Methods : Patients with LHON genotyped for one of the three mitochondrial DNA mutations (m.11778G>A; m.14484T>C; m.3460G>A) and carriers were examined. A control group of healthy subjects was included. Full-field ERG PhNR were recorded using red (640 nm) flashes at 1 cd.s/m2, on blue (470 nm) rod saturating background. PhNR amplitude (µV) was measured using baseline-to-trough (BT). The amplitude of PhNR was compared to average and quadrant values from optical coherence tomography scans of both the retinal nerve fiber layer (RNFL) and ganglion cell complex (GCC). PhNR amplitudes among affected, carriers and controls were analyzed by Kruskal-Wallis test followed by post-hoc Dunn. PhNR amplitude was compared to OCT parameters by Spearman correlation. P<.05 was considered for statistical significance.

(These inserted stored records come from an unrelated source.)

A small network was shown many inputs. Here are its activations along a few directions, one row for each input.
In each table, some parts of the input vary, and every possible input appears once, in random order.
A made-up example of a description, with smaller parts first: values(2) and (point or ring(9) or (line(6) and ring(8))).
Shared parts are said once, and a part with two or three values counts as separate values.
In the rows, zero is written as 128.

Other details of the inputs vary at random and push rows far along three fixed directions, the same in every table; ignore that.
These rows show it; all are for the same input, with only those details redrawn:
[128  94 116 106 169 167 127 147  71 109 139]
[118 122 116 115 139 146 150 144  85  44 116]
[121 135 130 140 137 120 156 123 120  74 120]
[135 108 138 150 128 106 124 109 153 160 140]
[129 114 119 130  67  98 133 124 156  56 106]
[129 122 129 145  80  91 137 115 165  82 112]
[116 169 165 195 179  86 176  83 155 153 137]
[135  93 110 112  48 108 114 136 153  52 106]

A family of inputs:
row 1: [149  65 109 112 137 162  95 142  89 154 126]
row 2: [ 85 145 116 108 226 186 165 147  47  79 129]
row 3: [126 162  88  74  97 148 135 151  59  22 142]
row 4: [106 156 115 124 224 204 173 165  54  93 111]
row 5: [167  45 100 114 115 162  66 170 143 206 137]
row 6: [149  53 123  88 106 159  78 118 126 210 158]
row 7: [116 169 165 195 179  86 176  83 155 153 137]
row 8: [143 136 108  60 151 163 120 145  64 116 152]
row 9: [124  88 117 128 163 154  97 126 115 206 131]
row 10: [114 212 144 164 183  71 157  93 174 179 151]
row 11: [158  53 110 109 129 157  75 165 156 213 163]
row 12: [127 124 102  68  64 130 116 155  77  56 127]
row 13: [116 121 141 123 109 126 128  93 157 166 134]
row 14: [125 121 138 114  47 116 152 127 158  69 104]
row 15: [131 171 127 130 115 100 115  93 157 200 180]
row 16: [144 157  98 127  62  78 117 137 147  65 146]
row 17: [168  61 128 120 131 153  87 146 157 235 171]
row 18: [132 126 120 145  80  98 101 134 153  58  75]
row 19: [ 99 196 104 117 231 159 152 149  45 109 173]
row 20: [114 149 135 143 130  80 110 118 156 203 158]
row 21: [137 160 103 125  78  60 120 137 181  73 121]
row 22: [114 179 170 196 192  83 143  98 162 148 127]
row 23: [122 127 130 127 154 162 149 110  78 121 112]
row 24: [133  76 117 129 133 123  92 133 148 176 146]
row 25: [129 118 140  92 162 177 111 131  66 112 131]
row 26: [114 132 123 115  63 105 103 134 168  45  89]
row 27: [152  41 102 118 125 145  61 143 128 212 135]
row 28: [125 188 183 191 169 104 156  66 139 162 108]
row 29: [150 113  89 114 115 105  69 148 138 175 183]
row 30: [133 105 148 103 116 143  81 107 142 182 137]
row 31: [175  53 115 121 117 162  79 152 139 221 144]
row 32: [117 204 175 200 168 114 195  72 179 190 118]
row 33: [130 163 152 150 105 118 175 104 174 116 124]
row 34: [135 108 132 106 175 165 105 149  69 105 133]
row 35: [107 176 169 175 143 117 185  90 151 158 105]
row 36: [160 113  92  80  59  98  91 153 142  83 132]
row 37: [100 176 174 160 144 114 189  94 161 150 126]
row 38: [120 121 145 167 136 113 130 120 168 202 117]
row 39: [144 152 143 159  71 111 160 102 180 115  97]
row 40: [123 183 117  90 104 113 147 116 133  83 127]
row 41: [145 100 130 120 173 166  95 144  66 129 117]
row 42: [125  92 113 121 170 172 129 175  74 121 114]
row 43: [133  74 118 117 101 128 104 163 152 138 131]
row 44: [123 121 136 137 108 129 124  89 147 173 113]
row 45: [132 121 134 129  47 119 148 123 148  76  82]
row 46: [129 119 126  93  97 119  92 124 126 199 163]
row 47: [121 136 122 132  71 107 103 127 157  61  71]
row 48: [110 172 132 126 227 142 162 154  23 110 158]
row 49: [103 163 133  98 212 214 187 147  56  93 135]
row 50: [138 112 127 146  63 106 142 142 150  71  85]
row 51: [128 129 118 134 115  81 101 143 141 159 152]
row 52: [114 152 133 105 129 165 131 123  78  56  83]
row 53: [ 96 173 166 181 170 100 180 109 172 160 129]
row 54: [132 108 127 125  52 104 141 150 159  52 102]
row 55: [112 139 122 120 172 168 152 154 119 118 133]
Q: What is each input in this table made of?
A: ring(5) and (values(3) or (values(2) and line(4)))
Q: Changing only the ring(5) part turns row 6 into row 13. The same change can be made to row 8. Which row results?
A: row 40
Q: A walk changes only the ring(5) part. It starts at row 45 and steps to row 50. List the rest of the walk in order.
A: row 42, row 38, row 35
Q: Which other rows does row 55 become when the values(2) part takes its other values? List them by row number.
A: row 4
Q: Which other rows agree with row 42 in the ring(5) part? List them by row number.
A: row 5, row 11, row 18, row 21, row 22, row 24, row 27, row 29, row 43, row 51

Results : A sample of 20 LHON affected patients (19 males, mean age=30.4 ±9.4 yrs) with the following genotype: m.11778G>A [N=10 (50%), 9 males, age at onset from 4.8 to 27.2 years – mean:17.9±7.1; mean disease duration: 8.9±9.4 yrs ]; m.14484T>C [N=6 (30%) males, age at onset from 12.1 to 30.3 years – mean:19.2±9.8; mean disease duration: 19.6±7.0] and m.3460G>A [4 (20%) males, age at onset from 14.9 to 29.8; disease duration: 4.2±2.3 yrs]. Carriers (mean age: 41.8±13.7 yrs) were 11 females and 1 male [11778 (N=10) and 3460 (N=2)]. Controls were 8 females and 8 males (mean age: 33.6±12.0 yrs). PhNR amplitudes were significantly reduced (p<.001) in LHON affected (-5.87±2.46 µV; n=20) compared to carriers (-16.77±3.65 µV; n=12) and controls (-22.60±5.85 µV; n=16) and in carriers compared to controls (p<.004). In affected patients PhNR amplitude (p=.37) and OCT parameters (p=.85) were comparable among the 3 mtDNA mutations. A significant negative correlation was found between PhNR amplitude and total RNFL thickness (r=-.79, p<.0001) and for superior (r=-.71; p=.0005), inferior (r=-.71; p=.0004) and nasal (r=-.60; p=.005) quadrants.

Conclusions : There was a significant decrease in the PhNR LHON affected patients and carriers. The reduction in PhNR amplitude was smaller in carriers when compared to affected patients. Similar findings were found in all three primary mutations.

This is a 2020 ARVO Annual Meeting abstract.